# walking distance with age.



## Grangeristhename (Jan 20, 2011)

Hello all,
I was just wondering how far you guys would walk your V's when they were different ages.
How far would be too far for 14 wk, 16, 18 wk. (etc.) old V's.
I walk my V a little more than around the block at 14 weeks. I try to do it 4 times a day. Sometimes he pulls when he knows were going back. I think that's a sign of being tired. thanks everyone


----------



## kellygh (Oct 25, 2010)

I would not count on pulling as a sign of being tired. Vs are notorius pullers. The Sporn halter (not harness) helped us A LOT during the early months. Maybe Granger would just prefer to get home & be off the leash? Just playing devils advocate; however, walks around the block regardless of age & the # of times, can not replace off-leash runs/walks. The older they get, the more their exercise requirements increase. If I have to walk Pumpkin (almost 7m) on the leash, due to area &/or unforeseen circumstances, we almost do not even count it as exercise. Without knowing the distance of your block, I can't really comment on that. I applaud you for taking the time/making the effort/worrying about Granger's exercise! Granger is lucky to have you. When are you going to post a picture  ?


----------



## Grangeristhename (Jan 20, 2011)

Sorry for the delay! I attached 2 pictures. The quality isn't great because it's from my phone (my gf currently has the camera with her). Ever since the post where I asked it if it was okay to take Granger out without the completion of shots, I have been taking him "off leash" in different areas such as local parks, fenced baseball fields, and some empty grass fields. . Granger seems to love it. 
My question is, how much is too much walking? Maybe we can use miles as a distance measurement.
Also, during off leash, what do you guys do. Walk around the field as your V goes off? Do you follow your V around the open field? Stay in one area as your V explores?
Thank you!


----------



## gunnr (Aug 14, 2009)

He should be fine with the walk. A square block isn't that far. Walking at a human pace for a short distance isn't very taxing on a Vizlsa.

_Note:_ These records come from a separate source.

Each row of a before or after table is a point. One or more steps were done to the points. Then noise was added and the rows were shuffled. The steps act on how far a point lies along the listed directions, d1 being the first. Write out the steps. A step turns or swaps two directions, mirrors them in a line or flattens them onto one, adds a multiple of one to another, or multiplies one. Angles are multiples of 10 degrees, from the lower direction toward the higher: turns from -170 to 170, lines from 10 to 170 but not 90. Use the fewest steps. Two steps may share a direction if one is a turn and the other turns, adds or multiplies; they go together, in the order done. Otherwise the lowest direction goes first.

Directions:
(1): [-60  34   1]
(2): [-27 -46 -44]
(3): [ 21  39 -53]
Before:
[[-14  13  -9]
 [-15  -4 -20]
 [-17 -13 -17]
 [ -8 -16 -19]
 [ -5   7  10]
 [ -5  27  21]
 [ 10  -9 -10]
 [ -7  11   0]
 [ 16 -20  17]
 [-21  -6 -18]
 [ 11   3   7]
 [ -9  -3 -14]
 [ 20  16  20]
 [ -9   8  23]]
After:
[[  0 -10 -17]
 [ -7   1 -30]
 [  2   9  16]
 [ 11  -2  58]
 [ 20  25   1]
 [ -2   7 -12]
 [-10 -12 -19]
 [  8   8   1]
 [  8  29   7]
 [-17 -18 -12]
 [-15 -21  -1]
 [  5  17  48]
 [-15 -16 -25]
 [-13 -22 -10]]
Steps: multiply d1 by 0.4; multiply d3 by 3; turn d2 and d3 by -40 degrees

Directions:
(1): [-23   6 -10 -14  54  11  14  26]
(2): [-15 -42  11 -26   3   4  27 -35]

You have an excellent opportunity to start some training. Granger is pulling at the end in anticipation. Next time he begins to pull, "_*gently*_" take him in the opposite direction a time or two, and then back to the house. Don't overdo the correction at his age though, or you'll confuse him. You can also begin his walking at the heel exercises. Don't expect more than a few steps at a time,and interspersed it with just nosing around.
At this point you're just trying to get him to begin to understand that you set the boundries. Make a real big fuss over him when he walks at heel, even if it's only for one or two steps.


----------



## kellygh (Oct 25, 2010)

Granger is a handsome boy! Thanks for posting the pics  He looks great!
I don't know how big your block is. IMO, I would use Granger as your guide in terms of distance. I tend to use my dogs as a guide (habits, behavior etc) rather than measurements such as distance & age/wks old. If he seems tired, (walking slower, sitting down, very distracted, panting) then I would head home. You will know better than anyone on here what Granger looks like tired. Also, Granger could get mentally tired before physically. I try to avoid boredom. Young pups can get drained from exercises that require some discipline & following your lead. I keep leash walks for Pumpkin a lot shorter (even at almost 7m), because she gets bored, I am asking her to walk without pulling, walk beside me @ a "heel," and that takes some focus for her. Mixing it up like your doing is a great idea! walks for a little training & other venues for running. When we take Pumpkin out in the fields, we follow her lead (within reson ). She doesn't run away or get too far off. If Granger is not doing well with recall in an open environment, you could put him on a 30ft check cord. It would allow him to have an adventure while allowing you to remain in control. You could take a ball, frisbee, or hide some type of exciting something for him to find. Pumpkin is always hunting the tweets if we do not have quail for her. She plays in our creek & yard a lot with the kids. You are already using what you have access to, and that's terrific!


----------



## AlbaF (Feb 22, 2011)

I will be going by the 5 min rule. 5mins per month in age. So 3 months = 15mins twice a day, and so on, as recommended by our breeder. This rule applies up to 8 months..... after that it is as much exercise as you can cope with. Enjoy ;D


----------



## Linescreamer (Sep 28, 2010)

I do not think you can walk a V toooo much.  Maybe a Dachshund. ???


----------



## SandraDee (Oct 19, 2010)

Scout could walk forever. On weekends he usually goes out for an hour to an hour and half at a time, sometimes on leash, sometimes off leash on the wooded trails around our house and up at my parents house.

During the week, he'll go for 45-hour walk on leash, and he never really seems tired after them. I'm sure he'd be up for longer if we would stay out with him.


----------



## AlbaF (Feb 22, 2011)

I agree..but taking it slowly to ensure proper bone development is a must. Right?


----------



## Macaroni (Jan 19, 2011)

Bone development is more of a concern in terms of not running w/ your V...ie structured running. They are fine to run all they want off leash as they can start and stop when they want and the grass provides some absorption on the bones. Structured running puts a lot of compression on the bones (especially on concrete) and is therefore not recommended to begin until at least a year (usually 18 months) and build up slowly. Walking isn't high intensity and will not cause issues w/ bone development as it doesn't put enough impact on the bones. 

In regards to distance walking, I don't think it is an issue. Mac is almost 14 weeks and we can walk him up to 2 hours straight on a weekend (20 min to/from park) and ! hr plus off leash. At the park I find it depends, if your on your own I usually keep him moving w/ me, and you can practice some recall commands at this time. If there's other dogs around you approve of and he enjoys playing w/, your V will burn the most energy this way and it's a good time to socialize your dog. 

Mac pulls too when we get a couple blocks away...now matter the route he already has a great sense of where home is...and I just think he finds walking on the lead boring more than he's tired. We're working on the heeling as well, but this is one area that seems to be challenging, especially w/ the colder wheather...if he's not moving he's shivering. Anyway, IMO walking on leash is good, as it's an important skill to be taught as your V (in most cases) can't be off the leash at all times and needs to respect it when he/she is. 

Great that you are concerned about your little guy and great pics...as long as he's getting enough exercise off leash outside of the walks, then I think your doing a great job.

Cheers


----------